Dampak lain algoritma TikTok pada penggunanya adalah penurunan daya fokus. Karena TikTok menampilkan konten dalam durasi yang sangat singkat (15 hingga 60 detik), pengguna terbiasa dengan informasi yang dikemas secara padat dan cepat. Akibatnya, banyak orang kini cenderung kurang sabar untuk menyerap informasi yang lebih mendalam atau memerlukan pemikiran kritis. Proses membaca yang panjang dan analisis mendalam menjadi terasa membosankan atau melelahkan bagi sebagian besar pengguna TikTok yang sudah terbiasa dengan konten berformat pendek.
Algoritma TikTok juga berdampak pada pola konsumsi informasi, di mana pengguna lebih mungkin terpapar pada informasi yang bersifat dangkal, sepintas, dan terkadang tidak akurat. Algoritma TikTok tidak memilih konten berdasarkan kredibilitas atau kualitas informasi, tetapi berdasarkan kemungkinan opini pengguna.
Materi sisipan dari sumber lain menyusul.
The rows of a group lie close to one hidden flat surface of 7 dimensions, which passes through zero. Surfaces can cross.
In the rows, zero is written as 128.
Some rows, each with its group after it:
[ 92 135  82 123 105 129  97 149 126  33 142 133 172 182]	ber
[175 110 150  97 182 111 114 146 168 164 151 203 131 104]	ber
[117 143 142 129 134 119 147 126 108  99 120 113 117 124]	Rano
[110 146 187  79 142 166 100 189  84 116 120 114 121 111]	dazod
[105 164 140 137  99 100 192 123  98  65  86 119 101 139]	Rano
[143 135 158 145 136  79 160 114 121  86 160 136 109 114]	Zili
[125 198 137 123 146 104  90 152 136  59 130 194 114 128]	ber
[122 119 128 124 150 136 154 122 119 107 144 126 133 116]	dazod
[161 107 163  85 151 133 124 167  96 120 151 144 118 130]	dazod
[ 88 131 115 116 132 148  98 140 151 101 145 156 169 139]	dazod
[160 135  96 195 185 136 117  97 126  61 180 128 131 129]	Zili
[128 128 129  91 145  99 121 151 128  56 171 185 140 164]	dazod
[ 78 147 131 101 147 186  86 109  92 157 136 109 119 117]	Zili
[123 123 154  88 122 102 141 149 137 108 125 144 137 137]	Zili
[ 90 156 109 167  66 105 170 110 161 107  75 103 134 131]	dazod
[140 121 119 153 161 148 145  96 118 134 122  90 130  97]	ber
[147 120 221  81 132  91  96 202 151 127 127 138 134 130]	Zili
[ 96 136  64 185 143 159 158  84 158 130 101 177 133 139]	Rano
[148 171 127 167 103  92 147 162 135  33  95 131 116 135]	Zili
[105 147  83 171 120 163 155  93 181 161  90 153 142  88]	Rano
[113 111 105 131 174 153 145 113 162 108 125 162 161 135]	Rano
[116 134 133  99 145 124  70 165 144  92 145 160 152 158]	dazod
[125 157 119 134  76  82 164 109 159 111 135 155 135  78]	Rano
[ 63 157 103 151  62 136 117 129 181  99  78 121 172 133]	dazod
[135 128  49 199 134 175 113  83 126 131 104  81 149 124]	ber
[131 119 131 140 121 156 110 125 132 189 114 110 125 110]	ber
[142 127 101 155 155 112 142  78 103 109 177 131 106 149]	Rano
[124 109  92 164 136 157 114 107  95 166 119 114  95 199]	Rano
[156 149 115 174  78  83 122 130 151 118 131 153 106 134]	Zili
[149 155 139 124 206 146 119 130 129  81 122 127 131  93]	ber
[121 107 172  95 147 145 102 123 128 208 142 121 127 108]	Zili
[143 107  54 159 149 158  75 114 152 130 174 177 163 157]	Zili
[128 116 110 127 150 166 135 140 127  87  89  68 170 125]	ber
[120 184 132 149 100 118 102 128 123 136 112 153  91 122]	ber
[153 137 116 132 134 108 117 119  99 121 178 161 100 144]	dazod
[ 94 178 156 115  78 152  66 181 128 143  83 126 118 116]	Rano

New rows, each followed by its group:
[111 142 154 113 161 139 153 139 134  90 117 123 148  92]	Rano
[115 101  98  96 160 174  87 123 140 165 151 149 163 142]	Zili
[110 143  99 147 145 127 143 100 148 100 138 159 134 126]	Rano
[146  96 157  82 155 118 106 158 102 102 159 114 138 154]	Rano
[ 92 161  81 147  54 120 114 134 146 105 127 179 132 159]	dazod
[125 130 102 185 121 150 137  88 113 173 101 105  96 127]	Rano
[126 120 144  86 149 146 110 168 120  99 151 152 148 133]	dazod
[105 148  90 162 149 156 100 102 144 132 139 158 127 129]	Rano
[126 139  77 170  83 170 114 106  81 186 179 153  89 125]	dazod
[101 164 143 164 163 116 106  85 140  89 100  77 137 108]	dazod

Hal ini menyebabkan informasi yang viral atau menarik perhatian lebih banyak peminat, namun tidak selalu memberikan informasi yang benar atau bermanfaat juga mengarahkan pengguna pada pola pikir yang mengutamakan sensasi daripada kebenaran, yang berpotensi menciptakan kebingungan informasi (information disorder) dan berita palsu (hoaks).
Perlu adanya langkah - langkah yang diambil untuk mengurangi dampak negatif ini, seperti memahami cara kerja algoritma dan menyadari bahwa konten yang mereka lihat bukanlah cerminan objektif dari kenyataan, melainkan hasil personalisasi atau opini, selain itu mengatur waktu layar (screen time) dapat membantu pengguna menghindari kecanduan dan memberikan waktu bagi mereka untuk melakukan aktivitas lain, seperti berinteraksi dengan dunia nyata. Hal ini akan membantu memperkuat kemampuan fokus dan pemikiran kritis yang berkurang akibat terlalu banyak menonton video pendek.